Marthomadasasangham conducted prayers in Mannilakunnu. Once a year the members of the dasasangham of Changanassery Diocese used to celebrate the thirunnal of Marthoma Sleeha at Mannilakkunnu under the auspices of the Kurumbanadam unit. A cross was erected at Mannulakkunnu in June 1927. Later a shed was erected there and the image of the Holy Family was placed there. The function was led by Fathers Sauriyar and Thomas Kalayamkandathil. The members of the dasasangham of the Kurumpanadam unit began to conduct prayers there every Wednesday.

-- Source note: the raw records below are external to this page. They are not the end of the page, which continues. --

Each row is where one point has got to under a steady rotation. How many steps took it there?
The counts run from 0 to 259.
[  2  -6   3  -3 -23 -18 -13  15  17   0  13  -6   2   6  -2   1  -3 -20
  10 -15   0 -32  32 -17  41 -16  22 -33 -12 -56  13   3 -20   7  -1 -24
 -34 -11   4  29  12  36  -9 -14  -8  -9  14]
191
[  0   8   7  -9   9  -6 -26   3  10   0  -3 -28  26 -11   9   3  -1 -49
  -2  -3 -18 -25  15 -25  46   3   1 -16 -19 -34  26  -7   3  -2  20 -12
 -16   1  32  34  -2  28  15 -14   1   5  36]
36
[ -1 -32  27 -23   7  -8 -10  22 -11  30  16 -15   2  -3  -1  -4 -21 -44
 -16 -12 -23 -18  -5 -31  11  -3 -20  32  -7 -11  14  -3  26   0  28   7
 -34  25  17 -11   6   5  22   2   8  17  16]
206
[ -9   4  31 -23  -9   9   7  15  11  25  11   5   7   1 -18  -1  -7 -16
  18 -17  22 -28  33 -25  10  -8   1 -33 -22 -22  24 -10  -5  15 -28  -1
 -43 -11 -10  11  -6  54   1  -1  -6 -20  -1]
61
[-20 -17  -3  -4  15  21   5   2 -17  18  21 -25 -17  -3   3  -6 -16   7
 -19 -12  -8 -13 -22 -21 -37  14 -19   8 -32  31   7  14   1  23  -7  14
 -31  13  -1 -25  17 -25  36  31  16  -3   1]
219
[ -4  40  30  21 -13  11 -29   7   9 -21   1 -22   3 -11  -1  -5  -6  -6
   6 -29 -31   8  -8 -12  34   0 -20 -23 -27   2   1  20   3  29   7 -24
 -34  -9  34   1  35  13  16  -1  12  -8  -6]
235
[  0   4 -14  -6  12  -1  10 -23  27   8 -28   9  10 -14   0  -9 -10  11
 -10 -10 -34   9  -4  30  54 -35  -1   6   1 -24 -11 -18 -16   1  10  39
 -17   3  12  -8  12  16  35 -21 -18 -28   0]
136
[  3 -29   0  -6  -1 -26   6  -5   2 -15  21  -4 -37   7  -7 -12  -1   0
  16  16  21 -23  14 -29 -36  19  14  -8  -4 -27   3  24 -14  -8 -21 -40
 -16  -5 -40  -5   7  -3 -24  26   0  19  20]
43
[ -6  19  25   7   9   6 -15 -10  -9  -5   0 -26  -5 -16   3  -1  -1   4
   0  -9 -27  29 -42  -1 -33  24 -32  12 -26  37   7  19  17   7  10  -1
 -15  10  19 -32  15 -23  36  16   8  15   2]
89
[ 14  -6  53  11  -2  -6  14 -16 -10 -21  33  11  -5 -11  26 -16  -9  -9
  -7 -18 -22  38 -30  20  -1  -9 -14  28  -4  31  -8   3  -4  -9  14  27
  -9  24  12 -23   0   4  11 -20   7  29 -23]
120
[ 18 -49  -1 -19  32 -20  32 -18  11  18  16  16  -7   6  -7  -4  -5 -22
 -14  20  20 -19  29 -26 -15  -2   9  22  -2 -24  21 -14 -15 -18  -7  18
  -5   5 -28  22 -38  13  -7  -2  -1  10  25]
17
[-11 -13 -24 -12   2  -5 -17  -5   3  10 -27 -23 -33  -8 -18 -10 -14  21
   4   3 -13 -13 -18 -16 -23  10 -17   1  -6 -16  -9  23  10   8  -1 -21
 -27   0 -22 -39  40 -23  22  35  -5 -11  21]
63
[-21  20 -22  -5  19  24 -20  -5   3  -4  -2 -49   8  -8   6   7   9   0
   0  -3  -4 -25  -7 -18 -13  28   2 -40 -47   4  28   1 -11  25 -14  -8
 -17  -6  17  14   5  -7  34  23   6 -14  28]
49
[ -5  15  17   9  22  22  -5 -17  -7  -4   3 -18  -4 -20   1  -9  -9  10
 -12  -5 -20  20 -36  -6 -28  21 -36  17 -27  46   3  14   9  13   4  15
 -11  11  14 -27   8 -22  37  19  16  10   2]
249
[ 11  36  43  11 -23  -3 -12   0  26  -1 -15  16   5  -8 -21  -7  -1   9
  27 -20  -3  17  16   6  32 -18 -13 -24  -8 -23   2  10  -2   7  -7 -17
 -27 -21  10   7  15  46  -1 -16 -14 -23 -20]
96
[ -1  11 -20   4  20   8   2 -28  20   4 -45  -3 -23 -16 -28 -17  -8  43
  -3   6 -13  16 -21  -7 -14  -2 -33  10  -7   6 -14  21   7  11  -7   0
 -15  -8 -15 -35  28 -24  32  27  -4 -25   6]
253
[  9  -9 -42   2  30  -6  12 -27  24  -4  -4 -12  -3   1  -8   8  16  13
  -2  24  22 -24  22 -18 -17  17  24 -19 -19 -25  28  -5 -34  -2 -25  -3
   5 -13 -16  36 -29  -1   3  10  -4 -11  32]
18
[ 33   2   2   7  15 -33  -2 -22  28 -10  -8   5  14  -4  -6   9  19 -12
  13  22  -1  10  18   5  10   6  13   2   5 -46  22  -8 -18 -32  10  -9
  16  -6   7  38 -36  21 -10 -22 -18  13  25]
152
[  3  40  34  -3  15  13  -9  -9  21  23 -28  -2  34 -20 -20   5  -4  -7
   6 -15 -20  21  -1   7  29 -13 -30   1 -23  -8  23 -12  17   5  12  18
 -17  -2  39   8  -6  30  31 -15 -11 -18  -4]
101
[  7 -31  -9 -11  -7 -27 -11   3   4  -7   4 -12 -10  -5  19  -8 -12 -26
 -14 -10 -44 -15  -5   4  50 -25   9  13  12 -42 -12  -1   0  -7  36   3
 -27  25   8  -8  27  -1  17 -19  -9  11  24]
171
[ 15 -19  15  19 -12 -11  32 -15  10 -40  52  14 -17   6  28  -9   2   2
  -5 -13   1 -10  17   8  19 -19  37 -20  -6  -2  -7   3 -53   4 -15   6
 -20   7 -13  17  -5  15 -15 -21   9   6 -17]
0
[-23 -19  -4 -13  -4  19  -2  15 -12  14  16 -23 -12  -2  12  -9 -23  -3
 -15 -31 -25 -34 -12 -17  17 -15  -1 -10 -23   4  -1   6  -1  33   2  17
 -50  13   6 -23  38  -5  42  15  11 -12  -2]
210
[  3   4  31   5 -11   4  -9   7  -6 -11  52 -25  17   3  19  13   9 -42
   4 -14   4 -23  13 -20   6  14  16 -27 -37  -7  32  -3 -21   9  -5 -17
 -22   8  22  38 -14  24  -4 -13   9  16   4]
195
[ 13 -15   5 -12   7  -8  28 -17  22   9  19  18  14   4   7   5   4 -12
   1   1  16 -12  30  12  27 -23  28 -15 -10 -28  19 -29 -36  -6 -12  32
 -12  -2  -6  31 -31  39   3 -32 -15 -12   2]
156
[ 20  36  -7  34   4 -20 -14 -36  31 -28 -39  -2  -5 -13 -21   1  18  33
  17  12 -12  38 -13  21  -6   7  -7  -9  -5 -20  -2  21 -15 -13   2 -24
  11 -24   5   6   4  -6   5   1 -20 -10   3]
118
[  8 -48  13 -15  -5 -22  27   1   3  -8  35  15 -24   7  14 -18 -19 -24
  -7  -7  -1 -27  24 -15  28 -26  20  10  12 -29 -10   1 -20  -4  -5   6
 -37  15 -29 -10   8  21 -10 -12   5  12   5]
21
[ -3 -22 -27   5  28   1  13 -32  -8 -16  17 -22   0 -10  31  -4   5   3
 -22   4 -24   6 -35  14 -20  12   6  17 -18  23   5  -6 -17  -8  10  36
   3  29  12  -9 -10 -38  38  -4   5  19  17]
154
[  7 -11  23  11  -5 -11  17  -8   9   0   7  13 -45   3 -29 -12  -8  25
  15   3  21   1   8 -29 -48  10 -15   2  -8   1  -5  31  -7   6 -23 -29
 -19 -10 -43 -20  11  -2 -16  33   4   0  -3]
233
[  3  10 -15   0   1  -9 -20   8  24  25 -41  -8 -13  -9 -41  -4 -11  11
   9  -2  -7 -16  19 -30  19  -8 -17 -11  -5 -47   3  20   8  16   2 -27
 -29 -24   2   1  32   8  15  22 -13 -33  17]
222
[  6  -5 -46  -5  19 -18   5 -26  34  11 -33  -1   6  -6 -13   1  12  17
   1  12  -8 -11  19  11  30 -15  17  -7  -3 -55   8 -14 -22 -11   1  14
  -2  -8  -3  23  -7   8  19 -11 -27 -29  27]
157
[ -1  18   6  26 -10  -6 -25   2  -3 -34  27 -38  -4   2  11  11  18  -7
  13  -5  -1 -14  -2 -22 -18  32  10 -35 -36 -10  25  23 -21  13  -8 -44
 -13 -11  16  31  10   1  -2  10   5  10   8]
204
[ -5 -40  26 -19 -14  -6  16  22  -1  30  26  15 -27   7 -10 -16 -27 -18
   0 -22   4 -28  17 -28   8 -23  -2   9   2 -17  -4   6  -1  12 -10   2
 -49  12 -22 -22  20  21   0   6   3  -5  -6]
211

== Holy Family Church Mannila ==

Holy Family church was established in 1927. The old church was created in 1940. Later in 1995 a new church was created in Mannilakunnu. Fr. Karingada Thomma erected a cross in Mannilakunnu in 1927 with the help of Marthommadasasangham members. Fr. Dominic Thottassery was the president of Marthommadasasangham. Holy Family Church situated nearly 10 km away from Changanacherry. It comes under the Archdiocese of Changanacherry and the forane of Kurumpanadam.

In 1929 the construction work of a convent belonging to the Clarist Order began at Kurumbanadu. It was consecrated on 10 May 1930. St. Joseph’s English Medium School is functioning under the convent.

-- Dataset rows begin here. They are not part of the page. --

In the rows, zero is written as 128.
Each path below is one point turned by a fixed rotation once a step. After each direction that follows a path, write how fast that rotation turns it, in degrees each step (0 if it stays still).
Each turn is a multiple of 5 degrees from 10 to 175, or 0.
Each row of a path follows its step; steps can be skipped.

step 0: [127 133 117 119 135 133 123 123 139 122 126 129 130 134 132 129 125 135
 130 120 129 137 125 128 138 133 139 127 137 129 113 120 129 130 131 131
 124 126 129 121 125 117 128 115 131 131 134]
step 1: [125 133 122 139 133 123 141 126 124 124 133 131 123 120 131 138 120 122
 125 117 137 130 117 130 126 127 130 127 134 137 133 127 129 122 136 130
 113 132 123 131 128 120 123 125 126 137 133]
step 2: [128 127 133 123 135 124 140 127 133 136 128 131 121 124 126 127 134 141
 126 124 143 125 129 119 120 128 123 124 126 127 131 139 123 124 135 135
 124 123 118 131 133 138 131 132 123 134 116]
step 3: [131 124 128 110 120 119 121 124 135 124 139 133 126 136 122 126 135 131
 136 136 137 138 123 117 129 124 130 133 123 123 123 132 121 127 136 128
 132 128 129 126 115 131 127 129 127 131 134]
step 4: [129 131 128 128 123 132 130 134 128 121 137 129 127 124 132 123 131 127
 128 126 131 121 116 127 125 131 140 126 133 130 123 130 138 128 137 126
 139 122 130 118 120 115 127 108 126 125 136]
step 5: [127 130 122 129 138 128 133 125 137 130 124 127 129 128 131 140 127 132
 119 113 132 132 125 131 130 136 124 125 129 136 112 132 127 123 124 131
 126 131 121 117 137 115 124 118 123 134 124]
step 6: [127 126 120 129 132 125 144 123 132 123 136 128 125 134 128 131 116 130
 133 121 133 137 124 116 131 127 130 132 127 126 131 132 122 124 136 134
 110 130 126 135 132 126 139 136 127 134 126]
step 7: [125 131 134 123 126 124 127 123 130 133 129 140 124 125 122 119 133 136
 137 127 140 125 124 124 122 126 133 125 133 133 131 133 130 129 142 142
 122 119 126 136 122 142 125 121 129 131 133]
step 8: [132 130 129 114 130 118 123 133 134 129 131 134 119 124 130 132 141 128
 120 131 134 137 121 126 126 128 134 131 132 123 127 130 126 119 131 119
 137 125 122 118 117 127 114 121 124 132 128]
step 9: [129 128 122 123 127 138 143 135 128 119 138 118 131 127 136 131 129 132
 130 128 143 125 124 124 129 128 126 125 123 125 118 129 129 129 132 126
 135 134 127 120 125 108 130 122 125 131 127]
[127 129 124 130 125 129 128 125 126 126 128 127 130 129 131 130 128 130
 131 133 130 130 126 125 131 127 128 128 127 127 128 127 129 129 129 127
 127 129 128 130 125 126 130 129 130 128 130] : 125
[127 132 130 132 126 130 130 127 128 129 126 127 126 127 127 126 130 129
 127 128 132 128 132 128 127 129 130 128 125 131 130 130 130 129 128 129
 129 125 127 128 131 127 128 127 128 126 132] : 135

It was decided to erect the present church in 1956, construction work started in 1961 and it was consecrated in 1967 by Mar Mathew Kavukattu. It was the third renovation of the church at Kurmbanadu. The present church was erected on the site of the second church. The efforts and leadership of Fr. George Mukkattukunnel for the erection of the church were unforgettable. The convenor of the construction work was Chacko Mathew Kollamparampil (Pappachan). Under the tenure of Fr. George Thachangaril, land was acquired for a cemetery and a big cemetery was constructed. The 150th Jubilee of the parish was also celebrated in 1937.

During the tenure of Fr. Kuriakose Parambathu (later Vicar General) Kurumbanadam was raised to a Forane Church. The parish churches in Rajamattom, Mammoodu, Mannilla and Assumption are under Kurumbanadam Forane Church. The parishes of Madappalli, Assumption and Mannilla were carved out of Kurumbanadam parish. Some parishioners of Veroor and Mammoodu had been the parishioners of Kurumbanadam before they were erected as parishes. Freedom fighter Sri. P. J. Sebastian ex-M.L.A. was a member of Kurumbanadam Parish.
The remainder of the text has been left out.